More Binary Heaps and Heap Sort Algorithm


Hello people…! In this post I will talk about the Binary Heap implemented using structures and not arrays. This is post is the successor to my previous post on Binary Heaps. Using arrays to code Binary Heaps is very comfortable for the programmer. But it is not fit for the day-to-day applications. This is because the Binary Heap is used to implement the Priority Queue and it is meant to grow, not stay of fixed size. But given that it is meant to grow, we cannot use STL Vector for this. This is because the Vector keeps reallocating memory as it grows. So, it is slow. Here we will learn the proper structure based implementation of the Binary Heaps.

Now, currently we have the knowledge of the Binary Heap, its structure, working and other properties. But we implemented this using arrays. Now if we were to implement using a structure, there is one challenge that we will face. That is to ensure the Structural Property of the heap. Why? For insertion into an array, we created a node at the end which itself ensured the Structural Property is not violated and then we bubbled upwards to ensure that the Heap Property is not violated at any point. In the array, we knew exactly where we are supposed to insert the node. But in a tree coded using structures how will you find where to insert the new element such that the tree remains a complete binary tree..? The same goes when we want to delete the root. How do we know where the last node is. For this, we will use the binary representation of the size of the heap to traverse to the location we want.

Size does matter !

While inserting itself we could keep a track of the heap size. So, this takes constant time. While inserting, we must search for the appropriate location. For this, we will convert the size into its binary representation and begin the traversal from the root. How? Keep reading the bits of the binary representation you just generated, if you encounter ‘0’ go to the left child of the parent, if it is a ‘1’ go to the right child of the parent. I know it sounds really weird, but that’s the best thing we can do. Let’s take up an example to understand this better. Consider the Binary Heap below –

BinaryHeaps1

Now consider the binary representation of the number (HeapSize + 1) = 8, which is “1000”. We omit the first bit (left-to-right) because that bit says “come to the root”.

  • The Binary String left is “000”. The leftmost bit is ‘0’. So, go to the Left Child. You come to Node 4.
  • The Binary String left is “00”. The leftmost bit is ‘0’. So, go to the Left Child. You come to Node 1.
  • The Binary String left is “0”. There is only one bit left. This bit doesn’t tell you to “go left” or “go right”, it tells you to “insert it to left” or “insert it to right”. As this bit is “0”, we place the new node as the left child of Node 1.

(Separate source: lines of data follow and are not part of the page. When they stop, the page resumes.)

Some points, one per row:
[-1.4 -0.4  0.9  0.   0.7  0.2  0.9 -0.4 -0.2 -0.3 -1.1 -0.2 -0.6  0.5
 -2.1 -0.4]
[-1.  -0.9 -0.7 -0.5  0.4  2.  -0.2  1.6  0.   1.   0.7 -0.9  0.3  0.
  0.2 -0.3]
[-0.6  0.3 -0.4 -1.6 -0.2  0.9 -0.9 -0.5  0.6 -1.2  1.9 -1.9 -0.8  0.4
 -2.1  0.7]
[-0.3 -0.8 -0.9  0.2  0.3  1.5 -0.8 -0.2  0.7  0.7  0.6 -0.8  1.3 -0.6
 -0.7 -0.7]
[ 0.4  1.  -0.1 -0.1 -0.3 -0.4  0.3 -2.1  0.8  0.8 -1.   0.9 -0.5 -1.3
 -1.6 -0.4]
[-0.4  0.   0.1  1.7 -0.5 -0.9  1.3 -1.8  1.3 -1.8 -0.6 -1.1  2.8  1.9
 -1.2 -0.2]
[-1.7 -0.3 -1.1 -1.2  2.2  1.8  2.2  0.9  0.4 -0.8 -1.2  0.2 -0.9  0.
  0.6  0.3]
[ 0.5  0.8 -0.3 -0.8  0.8 -0.3  0.4 -0.2  0.7  1.6 -0.4  0.3 -1.6 -1.5
  0.8  0.5]
[ 1.3 -1.3 -1.1 -0.2 -0.7  1.1  0.4 -2.6  0.2 -1.5  0.6  1.1  1.  -0.9
 -1.1  0.2]
[-1.1 -0.4  0.9  0.9 -0.8 -1.  -0.4  1.  -1.1 -0.8  0.5 -0.8 -0.3  1.8
 -0.9 -1. ]
[-0.9  2.9  0.7 -1.1  0.6 -1.2  0.9 -0.4  2.4  0.9 -1.6 -1.3 -0.9  0.3
 -2.   0.4]
[ 0.2 -0.8  0.2  0.4  0.4  0.9 -1.5 -1.  -0.4  1.4  0.1  0.6 -0.2 -1.4
  0.3 -0.9]
[ 0.2  1.8  0.7 -1.1  0.7 -0.1 -0.3 -0.7  0.6 -1.  -1.1 -0.1 -0.4 -0.3
  1.4  1.5]
[-0.9  1.9 -0.2  0.5  1.3  0.9  0.1 -2.   3.1  2.  -0.5 -2.7  1.5 -0.5
  0.4 -0.3]
[ 1.7  0.6  0.2  0.1 -1.3 -1.1 -0.3 -0.4  0.   1.2 -0.8  1.6  0.  -0.8
 -0.1 -0.2]
[ 0.   0.2  1.8  1.8  0.  -1.  -0.7 -2.3 -0.8 -1.8 -1.2  0.8  0.6  0.4
  0.5  0.2]
[ 1.3 -1.4 -1.5  0.  -1.6 -0.1  0.8 -0.6  0.6 -0.6  1.   0.8  0.7 -0.1
 -2.4  0. ]
Here are 16 more points, each followed by its number:
[-0.4 -1.2 -1.5  0.3 -1.3  0.5  0.3  2.7 -1.  -0.3  1.5 -0.3  1.6  1.
 -0.5 -1.3] 0
[-1.3 -0.7 -1.3 -1.7  2.2  2.   2.6  2.  -0.9 -0.8 -1.7  1.6 -1.2 -0.5
  1.3  0.1] 1
[ 0.1 -0.1  0.4  0.9  0.2 -0.3  0.4 -1.4  0.7 -1.3 -0.4 -0.9  1.1  1.
  1.1  1.1] 2
[ 1.4 -1.6  0.3 -0.5 -0.1 -0.9  0.6 -1.3 -0.5 -0.8  0.   1.9 -2.7 -1.
 -1.8  1.2] 3
[-0.2  0.   1.   0.8 -0.8 -1.3  0.5 -0.2  0.5 -0.8 -0.1 -1.4  0.4  1.7
 -2.  -0.2] 4
[-0.3 -0.5  1.9  0.7 -0.1 -1.2 -0.3  0.8 -0.9 -0.3  0.  -0.3 -1.3  1.2
 -0.5  0.7] 5
[ 1.5  0.2  0.8 -0.3  0.4 -0.4 -0.6 -1.4 -0.1  1.1 -0.7  1.7 -1.5 -2.1
  0.   0.8] 6
[-1.  -0.8  1.7  0.2  0.6 -0.3 -0.5  0.9 -1.6 -0.3 -0.3 -0.2 -1.7  1.
 -0.3  0. ] 7
[ 1.   1.3  0.4 -0.3 -0.2 -0.7  0.4  0.8  0.2  0.3 -1.3  1.1  0.3 -0.2
  1.6  0.9] 8
[ 0.7  1.4 -0.7  0.  -0.2 -0.1 -0.1  0.4  1.8  1.9 -0.4 -0.6  1.5 -0.9
  1.3  0.3] 9
[ 1.  -1.3 -0.7 -0.5  0.4  1.2 -0.5 -1.3  0.4 -0.3  0.7  0.4  0.2 -1.5
 -0.3  0.9] 10
[-2.   0.2  0.8 -0.6  1.1  0.7  0.2 -0.1 -1.  -0.4 -1.1  0.2 -1.2  0.1
 -1.7 -1. ] 11
[-2.4  0.2  0.  -0.8  1.3  1.9 -0.4  0.6 -0.5  0.3 -0.5 -0.2 -0.9 -0.1
 -1.2 -1.3] 12
[-0.3 -0.5  0.9  0.4 -0.4 -0.8 -0.3  1.2 -0.7 -0.4  1.  -1.  -0.8  1.5
  0.1  0.1] 13
[ 0.6  0.8  0.9  0.2 -1.  -2.   0.4 -0.2  0.7 -1.2 -0.4 -1.   0.2  1.7
 -1.6  0.8] 14
[ 0.9 -1.6 -2.1 -0.8  0.4  1.7 -0.1 -1.1  0.  -1.   1.8  0.2  0.3 -1.8
  0.8  0.3] 15
Which two of these numbered points are nearest to each point below, ignoring the direction in which the first points spread most? Their numbers follow each, nearest first.
[ 0.1  0.4  1.   0.9  0.5 -0.7 -0.2 -2.2  0.5 -1.9 -0.7 -0.6  0.8  0.5
  0.9  0.8] > 2 14
[-0.1 -1.  -0.8 -0.6  1.3  1.   2.9  2.3 -0.9 -0.8 -2.3  2.3  0.4 -0.1
  1.6  1.1] > 1 8
[-0.7  1.1  0.1 -1.   0.5 -0.6  0.7  2.1  0.2  0.4 -0.4 -0.6 -1.5  0.8
  0.2  0.5] > 13 5
[-0.4 -0.3  0.6  1.9  0.3 -0.5  0.  -1.7 -0.7 -1.3 -0.3 -0.4  1.1  1.
  1.6  0. ] > 2 13
[ 1.4  1.3  0.4 -0.3 -0.8 -1.2  0.2  0.8  0.3  0.6 -1.3  0.9  0.9 -0.3
  1.1  0.6] > 8 9
[-1.9 -0.3  0.5 -1.   2.1  1.6  0.3  0.3 -0.9  0.7 -1.5  0.8 -2.  -0.9
 -0.4 -0.6] > 11 12
[-0.5 -0.9  0.4  0.9  0.3  0.7 -1.1  0.6 -1.3  2.6  0.4  0.9 -0.5 -1.
  1.  -2.1] > 12 7
[ 0.9  0.7  0.3 -0.6  0.2 -0.7  0.  -1.   0.4  1.6 -0.7  1.2 -1.6 -1.6
  0.   0.7] > 6 3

This is how you must use the binary representation of the (HeapSize + 1) to get to the location you want to insert the node. This is process is depicted in the sketch below –

BinaryHeaps2

Every time you insert a node, you will go all the way down the tree, you will not perform any insertions in the middle, so the traversal always takes O(log n), once inserted, you travel up, ensuring that the heap property holds good, so you have to travel all the way up again, so it is another O(log n) operation. So, the over all process takes O(log n), which is same as in the case of an array implementation.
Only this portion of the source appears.